定まらない雨模様がぴたりと止まったとき、ここぞとばかりに「ハーブレストラン」に群がった昆虫たちだった。常連らしい「ウラナミシジミ」がハーブの花を忙しく徘徊する。いつのまにか野生化してしまったハーブの生命力がまぶしい。植栽してもなかなか思うようにならなかったのに。
アールヌーボーの曲線的な波模様とアールデコの直線的な幾何学模様とを合わせ持った翅を見せつける。よく見ると、突起物の尻尾も見えた。画像では不鮮明だが、橙色に黒の斑点が鮮やかだ。
また、シジミチョウの代表選手である「ヤマトシジミ」も遅れじとやってきた。ヤマトシジミというと、貝にも蝶にも同姓同名だから、似たもの同士ということにもなる。裏翅の目玉模様は草間弥生女史を意識したのだろうか。表翅は地味な灰色だが、夏型のメスのようだった。
オスはおしゃれなブルーの空の色、なかなか翅を拡げてくれない。
チャバネセセリも参入していた。名前の「せせる」とは、尖ったものでかき回すようすが、口吻で蜜を吸う仕草が似ていることから、「セセリチョウ」となったという。セセリチョウを狙っていた蜘蛛は捕獲の機会を待っていたが不発のようだった。
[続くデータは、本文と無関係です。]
Points, in no order, along strands that fork, close into loops and pass close to each other.
In the rows, zero is written as 128.
Points whose rows are less than 87.3 apart are linked; no others are. Some points are linked to none.
gev: [138 162 180 130  89 110 150 143 155 152 126 180  89 136 140 116 117 137
 156 102  93  91]
sela: [140 122 156 151 110 194 117 182 100  72 111 196 157 117 139 123 159 167
 125 127 101 110]
podes: [118 168 128 128 119 157 134 137 133 123 137 184 106 167 109 126 116 153
 155 117 101  77]
Mige: [169 136 153 125  99  85 162 110 164 113 127 140 109 116 152  90 147 125
 158  84 131 154]
Lago: [111 171 177 111  54 138 139 108 182 119 108 161 109 145 112 102 117 181
 173  80 137 112]
nog: [162 146 123 123 123 170 120 146 113  42 102 135 171 127 146 106 173 167
 161 115 163 132]
moz: [145 116 113 139 172 133 128 151 148 198 121 133 142 134 155 189 117 106
  86 176 106  87]
moli: [137 133 133 141 147 155 166 178 112 156 189 200 125 166 110 146 111 146
 119 153  17 113]
vosit: [ 85 164 126 120  86 155 156 108 139  85 125 139 135 135  63 107 106 183
 141 121 152 137]
zerik: [120 149  91 130 163 161 117 143 101 117 159 151 124 187 109 149 131 126
 138 140 105 101]
Zegi: [123 124 152 133 146 112  84 131 148 201 106 109  86 131 178 158 118  89
 106 128 143  87]
riva: [157 119 110 152 134 191 137 169  74  77 125 155 200  96  95 124 152 132
  98 167 118 123]
nez: [ 80 169 116  88  94 155 140  93 159  95  94 135 151 155  77  98 102 194
 162 123 181 125]
Beb: [ 88 127 125 158 128 185  92 156  90 117 129 138 113 126 111 158 112 139
  90 135 120 121]
runav: [137 120 137 165 120 207 139 182  83  80 134 178 170 108 113 118 154 151
  96 145  82 127]
gugo: [123 107 183 116  60 116 150 102 149 100  73 142 138  69 102  88 137 169
 137  97 173 180]
Musiz: [106 169 110 108 110 129 157 119 150 160 118 177 117 162 106 125 100 152
 160 135 105  69]
noto: [ 80 158 176 105  56 164 121 101 169 106  84 153 124 130  97  98 113 197
 161  91 164 108]
disun: [165 123  93 116 155 102 151 113 127  98 150 126 147 140 141 105 151 104
 146 128 125 141]
Lesib: [139 123 169 147  80 173 139 159 126  73  89 187 149 104 148 107 152 171
 131 102 121 110]
mov: [141 114 132 147 173 150  72 155 108 157 106 122 110 143 175 157 140  81
 120 135 131  76]
lumo: [105 113 134 129 122  75 130 112 143 172 196  68  73 129 119 127  99 126
 126 114  89 175]
zapa: [134 121 132 148 121 103 117 126 118 120 154  91  85 111 124 114 140 111
 122 102 135 164]
gogiv: [131 121 103 141 173 140  95 133 100 137 116 109 126 146 142 144 139  82
 123 141 153 111]
Paba: [159 105 148 145 160 115 100 141 131 186 123 149  97 130 186 175 131  86
 116 138 115  76]
bep: [157 124 127 135 134 150 101 140 109  56 109 116 147 118 156 104 166 131
 149  99 167 144]
kir: [139 121  97 130 145 170  90 142  68  80  91 112 184 102 132 129 161 114
 115 161 171 126]
pove: [108 121 120 109 118  91 163 103 165 205 125 124 117 127 107 151  83 123
 119 150 122 106]
bup: [141 153 106  76 160 102 139  75 152 107 114  93 134 159 144  98 130  98
 176 106 182 139]
mup: [163 131 110  69 151  84 169  74 157 147  78 132 164 127 151  98 137  78
 156 133 186 115]
volo: [156 115 127 165 181 139 117 184 147 187 168 133 134 140 166 212 123 145
  72 185  81 144]
vakeb: [103 160  98 126 109 176 155 140 117  80 138 150 148 146  68 114 119 174
 120 137 122 127]
faru: [150  91 138 133 126 122  92 129 101  90  66 105 160  78 175 114 177  95
 122 116 176 143]
sak: [134 124 169 112  70 101 165  98 171 116  97 140 120 102 104 100 123 156
 151  88 150 163]
gipa: [129  99 165 190 112 133 120 171 135 149 165 109 102  96 128 168 120 145
  67 142  82 163]
ker: [103 111 129  99  96 128 119  78 121 101  73 100 175  77  78  94 117 157
 123 131 216 188]
loto: [111 127 124 165 155 195 131 192  98 148 177 151 131 155  97 178 101 148
  73 163  62 129]
Zir: [116 129 123 141 168 167 117 182 111 155 207 146 102 179 108 162 100 147
 109 151  44 129]
Rap: [114  77 176 192 103 150  88 167 116 148 121  95 119  65 150 166 136 131
  38 143 118 157]
Vafan: [146 124 157 127 110  78 146 114 144 132 136 110  88 109 135 102 138 107
 142  86 121 174]
Der: [163 125 115 130 143 187 122 163  85  64  97 169 219 111 126 121 169 141
 127 156 134 103]
mon: [ 93 142 118 143 111 191 146 148  85  88 109 161 164 114  76 123 119 173
 103 143 125 133]
bod: [177 143 126 125 123 124 166 133 141 102 147 175 128 145 139 112 149 137
 162 114  98 118]
ganug: [110 133 125  97 108 131 119  86 139  95  84 103 146 121  91  98 116 152
 143 107 202 153]
pil: [109  59 166 159 121 145 104 131 107 146  72  97 178  52 162 147 152 100
  65 158 170 129]
rup: [115 139 106  71 167  93 103  90 135 132 115  89 102 168 160 109 123  89
 172 108 176 123]
nedev: [131 134 104  70 143  80 168  72 165 164  93 122 143 141 115 111  99  94
 160 134 176 122]
zegag: [136 120  78 137 178 136 125 144 111 157 167 121 159 156 112 165 119 109
 104 180 116 105]
mak: [ 89 195  97  88 125 116 126 104 138 123 178 136  94 192 109 115 104 153
 191 110  99 108]
mor: [185 126 102  88 160  79 190  86 143 130 111 142 162 131 151 109 146  81
 151 141 145 125]
Goz: [123  81 164 152 116 126  81 135  93 101  91  97 135  75 174 121 158 108
  93 104 159 144]
regub: [125 126  97 108 126  78 173  99 140 127 174 109 136 134  97 120 114 125
 138 128 103 164]
voraz: [102 115 116 163 120 147 135 143 101 103 146 111 139 100  84 141 140 144
  80 145 133 156]
suba: [107 130  72 130 167 150 145 126 123 176 140 120 167 147 100 176 103 120
  92 198 120  91]
Pof: [119 143  93 140 145 161 145 141  99 100 160 149 153 151  80 146 125 141
 122 151 105 127]
gem: [147 106 145 179 151 126 115 183 138 175 176 113 100 121 157 187 120 135
  64 155  63 149]
punob: [130  99 102 138 160 109 115 125 118 140 148  75 117 121 128 145 136  99
  86 147 143 150]
gan: [129 104 128 120 114  76 188  97 159 180 112 136 130  99 101 125 102 116
 111 140 135 138]
Bofi: [157 117 118 155 178 132 105 177 134 177 153 132 130 150 157 192 131 107
  87 171  82 107]
piba: [153 112 119 124 119  95 184 118 147 136 103 148 140 100 125 116 133 104
 129 136 134 135]
Bivu: [138 132 133 143 104  80 162 156 134 141 223 144  87 142 125 124 120 151
 145 112  29 163]
rif: [139 135 103 136 160 158 165 168 121 168 170 192 146 171 111 164 113 144
 111 170  53  94]
giz: [ 99 128 131 174 132 212 114 183  85 115 146 157 130 134 100 158 104 156
  67 145  99 128]
fal: [115 134  79 121 169 143 116 127 133 181 105 114 154 155 121 176 107 100
 105 182 153  74]
Silug: [148 112 142 128 109 130 119 120 125 105  67 141 147  98 156 108 156 122
 126 120 166 122]
kosuz: [151 101 120 127 176  65 110 118 131 174 187  57  82 131 185 151 127  85
 128 130  87 170]
kof: [ 86 148 146 104  83 156 114 101 150 109  73 134 130 132  97 109 115 175
 149 107 191 117]
gid: [118 122 101 106 173  76 108 106 134 167 187  53  82 147 164 135 116  93
 146 127  99 145]
gava: [ 82 144 180 135  67 124  84 116 122 128 110 111  73 113 112 105 115 151
 130  79 156 140]
Fek: [168 141 109  97 171 104 128 101 127  90 120  87 112 148 178 100 153  84
 177  94 162 141]
Gamol: [118 143 133 136 148 142 135 167 116 157 188 177  94 187 112 150 108 139
 148 134  30 103]
pib: [110  91 186 197  91 136 122 162 121 139 136 115 110  66 132 136 124 150
  60 125  97 157]
Kedi: [153 153 127 127  98 155 175 144 157  75 115 176 164 126 121 103 144 183
 148 115 122 116]
zab: [ 96 122 133 151 113 190  88 161  90 100  96 161 140 126 130 130 138 147
 111 130 135  96]
dofa: [137 130 151 112  96 151 136 118 137 108  57 162 181 106 149 106 150 145
 139 126 166  92]
vefof: [179 123  84 127 164 131 142 134 103  81 134 118 179 117 133 110 162  92
 134 145 145 140]
nesar: [ 76 166 101  85 140 107 111 101 137 154 161 117  90 184 116 124 104 125
 179 112 124  96]
muraf: [119  87 134 162 130 150 103 142 111 150  99  94 160  77 130 153 132 122
  53 161 154 137]
tol: [107 167  82  97 142 144 124 122 124 104 168 149 121 186 103 130 115 145
 175 131 110 112]
vufim: [113 112 123 148 130 167  96 149  89  98  87 129 154 104 130 143 151 117
 103 149 156 108]
bebe: [117 122 201 124  56 106 125  96 167 138  91 136  89  94 104  99 116 140
 141  83 152 155]
doko: [141 110  85 155 181 134 114 143  98 140 165  89 144 128 121 162 137 104
  95 167 119 145]
Mele: [108 136  95  79 133  85 128  93 121 149 216 108 102 183 133 122 114 142
 186 116  38 135]
banuv: [167 128 136 136 116  96 165 128 155 128 117 165 121 125 153 120 144 115
 141 120 118 118]
finez: [111 136 112  83 149  84 127  80 154 169 101 102 103 147 126 116  99  89
 148 129 174 118]
pata: [133 157 124 134 108 174 137 151 129  86 118 182 133 146 120 122 124 161
 150 121 118  99]
Degag: [134 179 186 115  65 104 157 120 182 145 116 180  85 140 123 102 109 158
 179  88 117 109]
mela: [126 100 155 169 105 122  98 147  92 101 128  97  98  89 141 116 152 118
 102 102 140 166]
gop: [ 93 133  96  91 153  82  91 100 134 198 197  74  75 166 160 129 103 113
 176 124  73 127]
gite: [164 114 128 123 151  99 128 105 123  94 116  93 125 120 168 104 162  81
 132 100 169 157]
ruku: [132 131  74 113 188 139 103 133 105 143 115 107 153 166 135 158 135  78
 133 165 157  80]
Named: [188 147 113 124 122 129 199 121 151  83 128 172 174 129 120 101 148 148
 155 122 116 116]
rav: [159 117 104  95 159  60 166 101 150 151 134 123 142 146 157 118 124  83
 154 131 115 119]
lida: [ 80 158 121 103 135  97  90 104 133 153 137  89  67 167 123 125 101 109
 165 106 146 114]
nulud: [113  99 170 106  76 121 121  73 150  96  57 119 166  75 103  88 119 170
 138 108 189 180]
neb: [171 122  90 131 146 154 127 143  93  74 116 121 209  95 114 112 167 110
 111 158 165 133]
vipip: [ 92 119 204 124  68 105  77  92 141 155  99 115  83  86 122 109 109 125
 128  73 158 156]
nuf: [ 94 130 127 102 110  51 147  89 156 178 200  84  77 135 122 111  99 124
 159 102  78 166]
Kula: [ 97 151 171 122  93 123  80 110 136 102 124  98  71 125 133  93 129 128
 154  79 164 155]
tep: [152  91 109 137 178  84 117 118 129 164 165  61 118 124 173 154 137  72
 106 142 123 165]
sulib: [132 136 156 110 115  62 137  98 153 157 161 101  76 129 126 108 115 113
 165  86 106 155]
Mekov: [116 148 115 114 117  99 171 113 154 166 126 151 109 136 105 137  98 132
 141 140 118  95]
zitu: [145 144 117 126 126 182 138 150 105  55  98 162 193 126 130 110 153 170
 144 135 143 108]
lofe: [180 110 124 126 143 121 119 120 100  70  93 103 157  96 166  93 170  99
 144 120 167 156]
som: [116 106 139 152 119  76 129 115 138 158 163  79  78 102 128 136 120 110
 100 112 122 176]
Nilok: [116  91 156 180 126 148  89 160 108 148 115 121 130  94 145 163 135 127
  65 144 134 124]
meda: [112 163 132 110 132 112  90 105 128 105 136 103  80 148 138 103 119 117
 168  92 164 128]
noluv: [123 124 128 141 150 113 120 132 155 201 118 115 109 137 140 178 106 112
  93 153 135  84]

A tip is a point with one link. Name the tips that can be reached along the links from each point below, in the order of the rows.
Nilok -> pil, gop
lumo -> Lesib, dofa, rav
Degag -> gev, mon
zab -> disun, rif

How many points has the smallest loop of links through each point below? Write 0 if it is on no loop.
bod -> 11
ker -> 20
lumo -> 6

斑紋の模様からスジグロチャバネセセリとかホソバセセリとかに同定しようとしたが、図鑑からは同じものは見つからない。素人からは新種かと言いたいほど、同定に数時間かかってしまったが結局わからないままだ。
そのうえさらに、「泥バチ」も来ていた。ドロバチはチョウやガの幼虫を捕獲してそれに麻酔をかけ、生きたまま泥の巣に閉じ込め産卵して入口を封印。するとドロバチの幼虫はそこで青虫を餌にして成長していくというわけだ。
ドロバチも個体差や混血が多く、同定には混乱があるようなので深入りはしない。ということで、はみ出して野生化したハーブが昆虫のレストランとして大きな役割を果たしていた。ちょっと歩くのには邪魔なんだけどー。